For patients without coronavirus, specialty hospitals can create more capacity through partnership | Expert Opinion
Reports are starting to bubble up around the region of cancer surgeries and weekly treatments being canceled due to equipment and/or capacity issues on an individual treatment center level.
Mayor Jim Kenney along with Govs. Tom Wolf and Phil Murphy took some bold and necessary steps in our ever-evolving fight to contain and control the spread of COVID-19. As we head into the next week of the crisis, we must not lose sight of an equally important population: those with high-risk medical conditions who require continued care.

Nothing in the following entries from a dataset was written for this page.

The views of a scene show one set of named points, each view turned or mirrored, and shifted as a whole, with a little noise and some points left out.

Scene 1
View 1
k858: [ 12 -20  26  -3 -20 -30 -12   2 -20  24  -8  14  15 -15 -31   2]
k528: [  1 -14  33  25 -82 -37  -8  47  -6  39 -26  47  25  -4 -38 -21]
k165: [ -6 -17  23  32 -79 -21  12  41   4  33 -23  47   8   3 -34 -22]
k513: [ 13 -26  -3 -29  13 -37 -30 -20 -16   0   3 -31  -9 -14 -10  11]
k698: [  1 -20  24  15 -36 -10  12   5  -9  28  -7  36   3  -7 -33  -4]
k286: [-15 -13  23  41 -45  24  58  -7   1  33   0  69 -18  -2 -43  -9]
k568: [ -1 -20  -3  -7  -6 -16  -1 -18  -8  10   1   0 -16  -6 -17  -2]
k275: [  5 -22   7  -6 -22 -33 -12   7  -7  16 -11   2  -2  -8 -17  -7]
k753: [  5 -27 -20 -29  20 -33 -16 -27 -10  -7   7 -39 -26  -7   0   2]
k384: [ -4 -26 -14 -10  31   4  22 -51  -7  -6  16 -13 -41 -10  -8   9]
k261: [  1 -20  27  11 -22  -3  15 -10 -11  27  -5  32   1  -9 -37   4]
k394: [-17 -21 -50  -2 -27 -23  11   8  28 -17 -10 -33 -55  10  19 -37]
View 2
k286: [ 29 -28  28  37 -35  -2 -56  18  39  12 -70 -11 -16   9  -4   7]
k753: [-13  17 -20 -47  21 -36  21   6   0  24  27 -12  23   1  -3  -2]
k528: [  8 -54  21  66  12  55 -10   6 -22  -2 -42 -33 -14 -17 -23 -32]
k568: [  0   0  -6 -13   6 -15  -1  16   5  17  -6  -9  14   0  -2  -1]
k394: [-21 -14  20 -34  14 -40  -4 -36  -3  45   7 -60   8  30 -49  -3]
k858: [  8 -15 -11  18  12  17   8  25  -4   1 -15  -3   9 -21   6 -15]
k384: [  1  23 -11 -47 -10 -54 -11  15  32  28  -3   3  17  12   9  19]
k261: [ 15 -14   3  19  -6   6 -18  24  13   6 -33  -2   0 -11   5  -5]
k698: [ 16 -22   6  30  -5  14 -21  17   7   5 -34 -13  -5  -7  -6  -7]
k513: [ -3   0 -10 -15  21  -7  19  12 -11  19  13 -13  15  -6  -4 -10]
k165: [ 10 -47  27  61  -1  39 -23  -1  -8   7 -51 -35 -14  -5 -31 -27]
View 3
k568: [  4 -18  -5  -5   1 -20  28   3  14 -28  16  -1   0   9  -7   3]
k858: [ 27  14   1 -10   7   6  17 -15  -1   0 -15   9  17  17  -3  -1]
k513: [ 17 -37  -8  -5   7 -13  21  -1   4  -4  -6   7  -4  24  -1  -1]
k394: [-15 -56 -13   0   7 -49  38  20  31 -62  38 -18 -13 -13 -16  -3]
k384: [ -1 -29  -4   2 -50 -29  28  11  -3  -7  45  14 -21  44   3  28]
k275: [ 17  -9  -4  -4  13  -6  21  -6   9 -15  -7   4   7   6  -8  -4]
k261: [ 15  38   1 -15 -16   2  26 -10  -6 -14  10  11  21  15  -5  11]
k286: [ -3  90  -1 -18 -40  -1  41  -8  -4 -47  38  10  41  -1 -16  15]
k528: [ 24  57   0 -18  42  28  23 -26  16 -39 -26  -4  50 -33 -24 -21]
k165: [  8  61  -3 -21  29  11  33 -20  15 -51  -5  -9  46 -33 -26 -14]
k753: [  9 -66 -10   3  -9 -31  19  10   9   2  13   8 -24  34   6   9]
View 4
k698: [  2  -8 -13  20   5 -18 -39 -20  33  -4   3  -1   1  16 -15 -18]
k394: [-10 -39  62 -12  -2  27  12 -18  19 -17  37  -2  12 -74 -16 -11]
k261: [ 10  -4   2  24 -14   4 -14 -14  26   2  14  -4  -9   8 -21  -8]
k275: [-12 -17  -2  19   5  -9 -16  12  22 -17  30  -1  20  -6 -16 -10]
k568: [  1  -7   5  22 -15   5  -1   6  15 -11  31  -3   1  -8 -20  -2]
k858: [ -9  -7 -22  29   3 -20 -24  16  25 -15  26  -2  17  19 -19  -9]
k165: [-17 -32 -21   4  55 -39 -83 -47  60  -2 -16  -9  26   3 -14 -44]
k528: [-22 -27 -28   9  52 -43 -73 -21  50  -9  -3  -8  31  17 -18 -35]
k384: [ 23   5  33  24 -54  31  28   4   3  -1  32   3 -19 -10 -22   8]
k513: [-16 -13   3  22  -5   3   7  25  13 -24  43   0  19  -9 -21  -1]

Which points are out of place in each view (at most two, in the order of its rows)? Write none if all are in place.
view 1 -> k513
view 2 -> none
view 3 -> k568
view 4 -> k261, k165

Reports are starting to bubble up around the region of cancer surgeries and weekly treatments being canceled due to equipment and/or capacity issues on an individual treatment center level. In a time like this, however, it is critical for all regional hospitals to find solutions before patients are told to forego treatment. While the Philadelphia tri-state area hasn’t reached that point, now is the time to collaborate on an appropriate path forward.
In order to do this, members of the larger health care ecosystem such as the general and university hospitals in Philadelphia, community hospitals in the suburbs of Pennsylvania and New Jersey, along with insurance providers and treating physicians, must come together to ensure there is no disruption for those impacted by COVID-19, as well as the tens of millions suffering from other conditions including cardiac disease, cancer, and stroke. This pandemic will not pass in two weeks, and those conditions will eventually backlog into a “double hump” of clinical shortage that will quickly worsen morbidity and mortality for those conditions.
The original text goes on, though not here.